Our hero and heroine have been tempered by more than cotillions and cocktail parties; theirs are irreversibly wounded lives in which the knowing of each other is an unlooked for bridge of solace — a beacon across dark water that assures with each glinting semaphore, you are not alone. 

That the two lovers should cross paths almost instantaneously seems to be a hallmark of popular contemporary bodicerippers. Midnight in Your Arms shies away from this. Instead of sending Laura and Alaric careening into each other’s clutches on the first page, the writer takes time to establish each of them in their separate, individual worlds. This might not curry favour with readers used to more immediate gratification. In truth, it strikes one as a calculated, bold move — a statement that assures even the most seasoned of romance readers that not everything allegedly outside the realm of ‘serious fiction’ is a foregone conclusion. Kelly’s careful world-establishment, of Laura in the 1920s and Alaric in the 1860s, is a nod to considerate stage setting, infrequently seen in titles of this ilk.

For the ways in which this tale charts new territory for romance writing, it plumbs depths that resound at the heart of any intense love story — that notion of two souls finding their fate in the other. We rarely read romance to be reasoned with, and Kelly’s contemplation of the lengths to which men and women can go to find unison with that truest, unflinching other part of themselves makes for an immensely gratifying, toe-curling read. This story offers us one of the most spectacular leaps of reason, the idea of time that bends to the will of era-crossed inamoratos. It makes it less suited to those who prefer their romance cut and dry, dressed up in business suits and stuffed with dirty martinis. An ideal adorer of Laura and Alaric’s adventure is more likely to be found mapping the constellations and dreaming of Dr. Who, fancying herself at home in the novels of Diana Gabaldon and Ursula K. LeGuin — or one who challenges himself with questions of how Ennis and Jack might have fared as gunslinging vaqueros with robotic arms in 2027.

Laura herself triumphantly declares to Alaric, when their twinned future seems most tenebrous, “Time isn’t what we think it is. It’s something so much more. It’s infinite. This moment is endless. We will be here like this forever, even after we are both dead and gone.” 

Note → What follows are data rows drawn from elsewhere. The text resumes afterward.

Below is a small trained network, with its code and all its weights. Each question gives an input and a class and asks what happens when units are switched off, that is, made to give their printed mean instead of their output.

import numpy as np


def w(rows, s, z=0):
    codes = np.array(rows[::2]) - 128.0
    scale = np.full(codes.shape[1], s)
    scale[-1] = z or s
    return codes * scale


def f(y):
    return y / 2 * (1 + np.tanh(0.7978845608 * (y + 0.044715 * y**3)))


def log_softmax(a):
    a = a - a.max(-1, keepdims=True)
    return a - np.log(np.exp(a).sum(-1, keepdims=True))


def net(x, mask):
    res = np.array(x, float).reshape(1, 3) / 4 @ E
    y = f(res @ A[0][:, :-1].T + A[0][:, -1])
    res = res + np.where(mask, y, B[0][:, -1]) @ B[0][:, :-1]
    return log_softmax(res[-1] @ U[:, :-1].T + U[:, -1])


A, B = {}, {}
E = w([
[115,2,49,125,111,108,117,101,73,153,175],'x0',
[69,108,180,181,230,45,75,116,90,162,68],'x1',
[182,150,182,107,155,73,145,71,80,87,227],'x2',
],0.0086)
A[0] = w([
[162,147,168,99,146,82,137,60,73,79,203,58],'neuron 0',
[168,134,131,98,89,101,128,85,119,100,172,44],'neuron 1',
[215,106,181,113,207,85,137,42,73,97,234,165],'neuron 2',
[60,113,165,207,202,74,31,161,74,226,58,238],'neuron 3',
[148,199,185,151,157,154,136,166,191,106,101,137],'neuron 4',
[169,140,53,75,91,204,196,105,205,93,192,186],'neuron 5',
[225,105,89,60,84,187,207,131,120,61,118,67],'neuron 6',
[158,159,188,124,163,134,136,39,112,121,192,51],'neuron 7',
[71,125,148,181,164,65,41,100,108,130,72,57],'neuron 8',
[49,116,99,168,121,203,69,211,149,143,71,44],'neuron 9',
[151,96,101,108,35,255,162,175,166,121,124,130],'neuron 10',
[80,131,118,145,97,207,83,136,155,158,48,60],'neuron 11',
[111,69,110,134,103,107,132,123,66,159,212,81],'neuron 12',
[106,104,106,154,72,137,126,216,139,198,62,74],'neuron 13',
[105,161,226,136,107,152,119,166,173,77,136,206],'neuron 14',
[132,59,54,113,74,109,152,97,88,138,148,80],'neuron 15',
[71,110,167,176,215,51,71,73,73,171,60,86],'neuron 16',
[132,95,223,198,161,105,81,115,101,139,153,235],'neuron 17',
[186,132,100,64,89,202,201,113,165,94,169,188],'neuron 18',
[85,135,118,106,51,137,172,102,184,82,201,65],'neuron 19',
[158,233,230,148,122,117,171,94,136,85,156,120],'neuron 20',
[112,47,68,114,85,85,128,58,67,169,167,207],'neuron 21',
[81,97,94,117,105,146,152,170,191,202,82,82],'neuron 22',
[190,137,120,60,62,194,160,149,168,68,112,68],'neuron 23',
[116,105,157,186,178,96,157,134,137,168,139,50],'neuron 24',
[134,221,191,164,152,155,133,203,201,93,87,75],'neuron 25',
[108,28,80,178,165,137,89,86,46,168,141,98],'neuron 26',
[120,34,66,59,94,146,137,127,80,130,187,125],'neuron 27',
[95,99,43,162,151,160,118,173,157,168,48,52],'neuron 28',
[104,104,85,135,126,180,104,161,175,161,89,252],'neuron 29',
[217,111,99,108,54,171,181,108,115,81,140,91],'neuron 30',
[150,151,93,59,63,181,144,133,176,123,153,58],'neuron 31',
[188,147,126,100,145,62,154,101,85,77,161,33],'neuron 32',
[132,199,211,60,168,151,124,181,192,93,59,56],'neuron 33',
[83,95,88,142,118,179,139,185,202,171,86,232],'neuron 34',
[189,133,170,67,129,80,167,61,88,38,234,110],'neuron 35',
[117,47,53,133,129,117,98,139,88,128,143,48],'neuron 36',
[107,147,176,152,161,48,88,120,81,134,158,65],'neuron 37',
[65,128,202,210,176,59,42,147,66,161,74,53],'neuron 38',
[184,150,118,77,109,165,232,94,145,107,194,244],'neuron 39',
[119,87,97,124,99,104,107,112,124,162,145,51],'neuron 40',
[99,104,135,203,213,82,94,102,104,202,76,254],'neuron 41',
[81,34,68,130,70,97,134,148,85,163,151,137],'neuron 42',
],0.0091,0.0088)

Morgan Kelly, with her inaugural Charleston in that vast, glittering ballroom of romantic fiction, made me think of quantum physics side by side with ardent kisses. This, and other her glass-ceiling-shattering feats of talented composition in any genre, makes Midnight in Your Arms an oft-astonishing pleasure. Immediately upon finishing it, I clasped my Kindle tight to my chest, and thought, “I would so love to ask Laura Dearborn on a date… that is, if Alaric Storm III could be prevailed upon to spare her for one dance.” He probably wouldn’t, but, as the best romance reminds us over and over again, stargazing is not merely admissible, but perfectly necessary.

A free electronic copy of this novel was provided by Morgan Kelly, through Avon/ Harper Voyager/ HarperCollinsPublishers for review. The opinions expressed in this review are entirely my own, and are not influenced by her generous gift of gratuitous literature.